Greene shrugged. "Could be. We didn't need to explore with that fresh stream right outside."
"We'll return later, properly equipped, and do a thorough investigation," Dr. Fiske said in a firm command tone. "Right now, we'd better report these coordinates and get our wounded back to SpaceBase. I believe this may be one of the places for which our teams have been searching all these years. Dr. Margolies, I trust you brought some means of communication with the base, didn't you?"
"Of course, of course," Steve said. He jumped to his feet. "We'll have to go outside and get some height for the best possible signal-" Then he stopped, as Torkel latched on to the comm set at his belt and hauled himself wearily to his feet, using Steve to balance himself.

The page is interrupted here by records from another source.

Here is a tiny trained network, its code and every weight. The questions are about switching its units off for an input and a class, where a switched-off unit gives its printed mean instead of its output.

import numpy as np


def w(rows, s, z=0):
    codes = np.array(rows[::2]) - 128.0
    scale = np.full(codes.shape[1], s)
    scale[-1] = z or s
    return codes * scale


def f(y):
    return y / 2 * (1 + np.tanh(0.7978845608 * (y + 0.044715 * y**3)))


def log_softmax(a):
    a = a - a.max(-1, keepdims=True)
    return a - np.log(np.exp(a).sum(-1, keepdims=True))


def net(x, mask):
    res = np.array(x, float).reshape(1, 6) / 4 @ E
    y = f(res @ A[0][:, :-1].T + A[0][:, -1])
    res = res + np.where(mask, y, B[0][:, -1]) @ B[0][:, :-1]
    return log_softmax(res[-1] @ U[:, :-1].T + U[:, -1])


A, B = {}, {}
E = w([
[119,78,236],'x0',
[1,141,143],'x1',
[149,124,59],'x2',
[69,195,151],'x3',
[149,70,24],'x4',
[58,7,63],'x5',
],0.006)
A[0] = w([
[4,144,152,146],'N0',
[137,71,154,97],'N1',
[106,172,65,124],'N2',
[164,142,132,91],'N3',
[129,146,127,69],'N4',
[99,147,154,184],'N5',
[110,129,120,254],'N6',
[100,76,78,121],'N7',
],0.019,0.0051)
B[0] = w([
[181,183,109,255],'N0',
[211,65,150,158],'N1',
[254,63,144,179],'N2',
[98,193,156,146],'N3',
[99,151,143,122],'N4',
[202,140,167,185],'N5',
[189,98,57,183],'N6',
[64,58,66,210],'N7',
],0.022,0.0092)
U = w([
[129,93,155,159],'0',
[166,254,70,207],'1',
[78,98,32,161],'2',
[50,192,182,2],'3',
[67,234,124,31],'4',
],0.009,0.0079)

Each question gives the input, the list of numbers given to net, and the class t.
The units are the neurons (one row each of A and B). Each row of codes is followed by its name. A weight is (code - 128) times the scale printed after its matrix; where a second scale follows, it is the last column's (A, B and U).
mask holds one flag per neuron, in row order. A switched-off neuron (its flag False) gives its mean, the last column of its row in B, instead of its output. The means were averaged over made-up inputs and are rounded, as every weight is.
A unit's drop is (log p(t) with every unit on - log p(t) with that unit switched off) / (log p(t) with every unit on - log p(t) with every unit switched off).
The circuit of an input: a set's keep is (log p(t) with only the set's units on - log p(t) with every unit switched off) / (log p(t) with every unit on - log p(t) with every unit switched off). Starting from all 8 units, units are removed one at a time, each time the one whose removal leaves the highest keep (on an exact tie, the one counted first), for as long as the keep stays at least 0.8.
circuit, biggest first: the units of the circuit, biggest drop first
most important unit: the unit with the biggest drop
top k neurons: the k neurons with the biggest drops, biggest first
drop when u is switched off: that unit's drop, to one decimal
input [-8,-8,6,-7,4,1], class 2: most important unit => N7
input [4,-6,-8,-1,-6,-7], class 3: circuit, biggest first => N0; N6; N3
input [-3,-6,-1,-7,7,-3], class 2: top 3 neurons => N0; N5; N2
input [8,8,-4,-8,2,-2], class 1: top 2 neurons => N0; N7
input [7,5,-5,-3,2,4], class 1: top 2 neurons => N0; N2
input [-3,-1,-4,-2,7,-3], class 2: top 3 neurons => N0; N5; N1
input [-2,-2,-1,0,-4,-4], class 4: circuit, biggest first => N0; N2; N1
input [6,2,-3,-1,-4,2], class 1: top 2 neurons => N0; N7
input [4,8,-1,-6,-3,-1], class 1: drop when N0 is switched off => 0.2
input [7,0,-4,1,-8,5], class 1: drop when N0 is switched off => 0.9
input [2,1,-7,-2,-8,7], class 1: drop when N0 is switched off => 0.8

"I initiate any communications," Torkel said curtly. Then he caught his father's frown and managed a ghost of his old diplomatic smile for Margolies. "That is, I'll report in while you and my father continue the debriefing."
Captain Greene nodded to the least injured of his crewmen, a short black man, who helped Steve and the rumbling Torkel untangle the comm set from Steve's belt.
"And while you're exercising your jaw, Dr. Fiske, I'll just see to your arm," Clodagh told the scientist. She crouched down in front of him and began untying the sling.
"Dama, I've waited this long," Fiske said with great dignity, resisting her ministrations. "I can certainly- Ouch! How did you do that?" He stared at his newly set arm and then at Clodagh, eyes wide with respect.
"It's a knack I've developed," she said. Then she dipped a length of bandage in a pot of her boneset potion and quickly and deftly wrapped the area about the break. By the time she had done that and rinsed her hands off, the bandage had hardened. "This will be more comfortable for you until you get back."
"But this hardened… I don't believe this," Fiske said, tapping the shell experimentally.
Gently but firmly taking his arm again, she replaced it in the sling and tied it across his chest. Then she began to undo the blood-soaked bandage on his thigh.
"This wants stitching," she said, examining the gaping wound.
"It's been cleaned and dressed," Fiske said testily, inhaling quickly at the sight of his parted flesh.
"That was well done," Clodagh agreed, and let a handful of a moist salve slip onto the wound.